Example n°3: … a far-fetched and excruciating repetition

One of the virtues of memory reinforcers is that they can work on repetition and unexpexted logic. In fact, the more excruciatingly repetitive and illogical they seem at first, the better.

To get students to memorize the main point about equivalent fractions, I have used the following 7 pictures, which I show to students one by one on a slideshow with questions and answers in between.

Equivalent fractionsOn showing Picture 1, the dialogue goes this way: what do you see ? do you notice anything ? etc. Then you show Picture 2 and ask the same questions, which usually prompt more or else the same answers (how else…?).
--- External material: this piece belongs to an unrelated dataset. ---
Below are the code and all the weights of a small trained network. Each question names an input and a class and asks about switching units off, where a switched-off unit gives its printed mean instead of its output.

Then Picture 3 etc. until it gets really irritating, because it’s always the same … Then, after the last picture comes an excruciating illogical conclusion: with equivalent fractions, it’s exactly the same: many fractions are equivalent because they have the same value, but only one fraction is in its simplest terms.

That conclusion is so far-fetched and perplexing that students will usually remember it forever (particularly boys, for some reason).

The beauty of it is that, because it is so illogical, it creates a logical void in the class, which has the effect of arousing curiosity: some students will want to know what ‘simplest terms’ means, or why ‘only one’, etc. whereas they might not have been so interested if you had presented a mathematical proof right away.